Newell Rubbermaid Beats Q1 Earnings, Reiterates Guidance

Zacks

Newell Rubbermaid Inc. NWL, the producer of Sharpie pens and Rubbermaid containers, reported first-quarter 2015 adjusted earnings of 36 cents a share that came ahead of the Zacks Consensus Estimate of 34 cents and rose 5.9% year over year.

The increase in the bottom line resulted from higher core sales, increased gross margin, contribution from acquisitions and reduced share count. It was, however, partly offset by increased tax rate, unfavorable foreign currency translations, heightened advertising and promotion costs and elevated interest expenses associated with borrowings to support last year’s acquisitions.

On a reported basis, including one-time items, the company reported earnings of 20 cents per share, up 5.3% from the prior-year quarter figure of 19 cents.

Net sales rose 4.1% to $1,264 million from the year-ago quarter but fell slightly short of the Zacks Consensus Estimate of $1,269 million. Core sales, excluding a negative impact of 550 basis points (bps) from foreign currency translation and 490 bps from acquisitions, climbed 4.7%, reflecting core sales growth across all segments.
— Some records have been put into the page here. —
Below is a small trained network, with its code and all its weights. Each question gives an input and a class and asks what happens when units are switched off, that is, made to give their printed mean instead of their output.

import numpy as np


def w(rows, s, z=0):
    codes = np.array(rows[::2]) - 128.0
    scale = np.full(codes.shape[1], s)
    scale[-1] = z or s
    return codes * scale


def norm(h):
    return h / np.sqrt((h * h).mean(-1, keepdims=True) + 1e-5)


def f(y):
    return np.maximum(y, 0)


def log_softmax(a):
    a = a - a.max(-1, keepdims=True)
    return a - np.log(np.exp(a).sum(-1, keepdims=True))


def net(x, mask):
    res = np.array(x, float).reshape(1, 5) / 4 @ E
    u = 0
    for l in range(3):
        y = f(norm(res) @ A[l][:, :-1].T + A[l][:, -1])
        res = res + np.where(mask[u : u + 3], y, B[l][:, -1]) @ B[l][:, :-1]
        u += 3
    return log_softmax(norm(res)[-1] @ U[:, :-1].T + U[:, -1])


A, B = {}, {}
E = w([
[135,242,78,55,109,89,127],'x0',
[135,200,181,251,2,88,113],'x1',
[168,147,151,185,182,172,93],'x2',
[121,209,249,91,205,96,24],'x3',
[248,91,168,117,65,154,70],'x4',
],0.0078)
A[0] = w([
[194,166,179,113,171,167,29,98],'L0N0',
[2,157,61,227,241,47,170,43],'L0N1',
[177,144,90,149,125,154,216,2],'L0N2',
],0.0076,0.0045)
B[0] = w([
[176,90,40,79,126,78,142,245],'L0N0',
[79,52,2,114,58,132,36,254],'L0N1',
[209,91,58,143,141,79,199,153],'L0N2',
],0.0097,0.0047)
A[1] = w([
[92,131,190,81,153,40,57,119],'L1N0',
[143,91,82,178,150,38,201,4],'L1N1',
[119,247,78,100,126,83,184,8],'L1N2',
],0.011,0.0024)
B[1] = w([
[130,109,75,245,183,112,173,255],'L1N0',
[88,227,182,158,177,99,223,212],'L1N1',
[233,197,140,105,129,211,141,215],'L1N2',
],0.012,0.0048)
A[2] = w([
[121,76,121,18,181,147,124,1],'L2N0',
[120,113,133,116,248,145,164,188],'L2N1',
[104,164,187,153,94,108,84,166],'L2N2',
],0.014,0.0046)
B[2] = w([
[22,159,134,145,20,229,66,200],'L2N0',
[137,170,204,168,170,100,134,255],'L2N1',
[12,87,209,242,89,107,92,162],'L2N2',
],0.011,0.0081)
U = w([
[170,124,132,131,255,74,253,129],'0',
[45,200,198,115,91,197,108,2],'1',
[133,136,131,90,166,132,155,172],'2',
[167,139,134,92,182,185,167,116],'3',
[153,38,46,43,76,91,15,28],'4',
],0.0078,0.003)

Each question gives the input, the list of numbers given to net, and the class t.
The units are the neurons (one row each of A and B). Each row of codes is followed by its name. A weight is (code - 128) times the scale printed after its matrix; where a second scale follows, it is the last column's (A, B and U).
mask holds one flag per neuron, layer by layer. A switched-off neuron (its flag False) gives its mean, the last column of its row in B, instead of its output. The means were averaged over made-up inputs and are rounded, as every weight is.
A unit's drop is (log p(t) with every unit on - log p(t) with that unit switched off) / (log p(t) with every unit on - log p(t) with every unit switched off).
The circuit of an input: a set's keep is (log p(t) with only the set's units on - log p(t) with every unit switched off) / (log p(t) with every unit on - log p(t) with every unit switched off). Starting from all 9 units, units are removed one at a time, each time the one whose removal leaves the highest keep (on an exact tie, the one counted first), for as long as the keep stays at least 0.8.
units of the circuit, in order: the units of the circuit, biggest drop first
most important unit: the unit with the biggest drop
top k neurons: the k neurons with the biggest drops, biggest first
top k neurons in layer l: the k neurons of layer l with the biggest drops, biggest first
drop when u is switched off: that unit's drop, to one decimal
input [-4,4,4,2,6], class 4: most important unit -> L0N0
input [3,6,5,8,1], class 0: units of the circuit, in order -> (L1N0 L2N0)
input [-4,-1,0,6,3], class 0: top 2 neurons -> (L1N0 L0N1)
input [6,-8,5,-6,-3], class 1: top 3 neurons -> (L2N0 L1N0 L0N0)
input [-3,-6,4,2,-7], class 4: top 2 neurons -> (L0N1 L1N1)
input [2,3,4,-8,0], class 0: units of the circuit, in order -> (L1N1 L2N0)
input [5,-7,7,3,6], class 1: top 3 neurons -> (L2N0 L0N1 L2N1)
input [-6,-8,6,0,-6], class 1: top 2 neurons -> (L2N0 L1N0)
input [-8,0,2,8,3], class 0: top 2 neurons in layer 0 -> (L0N0 L0N1)
input [-7,-8,3,-4,-3], class 1: units of the circuit, in order -> (L2N0 L1N0)
input [1,3,4,-6,4], class 0: top 3 neurons -> (L2N0 L0N2 L1N1)
input [4,0,4,3,5], class 4: top 4 neurons -> (L0N0 L1N1 L2N1 L0N2)
input [4,-7,6,-4,3], class 1: top 2 neurons -> (L2N0 L1N0)
input [-3,-1,3,6,-1], class 0: top neuron -> (L1N0)
input [5,-1,-1,5,2], class 0: top 3 neurons -> (L1N0 L2N0 L0N1)
input [4,-5,5,1,0], class 1: top 3 neurons -> (L2N0 L1N0 L1N1)
input [-5,4,-7,8,6], class 0: top 3 neurons -> (L1N0 L0N1 L2N0)
input [1,5,-2,-6,-7], class 4: top 3 neurons -> (L0N1 L2N1 L1N0)
input [3,5,1,4,-8], class 4: top 2 neurons in layer 2 -> (L2N1 L2N0)
input [-2,3,0,3,2], class 0: top neuron in layer 0 -> (L0N1)
input [-8,-8,-8,-1,2], class 1: drop when L2N0 is switched off -> 0.7
input [-1,-7,-4,0,-6], class 1: drop when L2N0 is switched off -> 0.6
input [-3,-8,1,0,6], class 1: drop when L1N2 is switched off -> 0.0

Writing net sales fell 1.8% from the last year to $341.8 million, while core sales increased 9%; Tools segment net sales declined 3.9% to $180.4 million, whereas core sales grew 3.2%; and Commercial Products net sales jumped 1.4% to $185.2 million, while core sales grew 9%.

Meanwhile, sales for the Home Solutions segment rose 15.2% to $364.5 million and core sales for the segment was up 9%. Net sales for Baby & Parenting segment jumped 7.1% to $192.1 million but core sales grew 0.8%.

Newell’s gross profit increased 6.7% year over year to $487.5 million whereas gross margin expanded 100 bps to 38.6%. Adjusted gross margin increased 50 bps to 38.8% backed by improved productivity, pricing and commodity deflation, offset by unfavorable mix of acquisitions and negative foreign currency translations.

Adjusted operating income rose 12.7% year over year to $152.6 million, while operating margin expanded 90 bps to 12.1%, despite a 50 bps increase in advertising and promotion expenses.

Other Financial Details

Newell ended the year with cash and cash equivalents of $215.4 million, long-term debt of $2,094.1 million and shareholders’ equity of $1,699 million.

In the first quarter, the company used $154.3 million of cash flows in operating activities, incurred capital expenditures of $50.9 million and paid dividend of $53.2 million. During the quarter, the company bought back 1.9 million shares for about $73.6 million.

Other Developments

Newell Rubbermaid announced the latest in its Project Renewal Program by committing to save an additional $150 million annually by 2017 through further overhead reduction. The company intends to use a major portion of these savings to accelerate growth by investing back into the business, while the remaining cost savings are expected to be reflected in earnings.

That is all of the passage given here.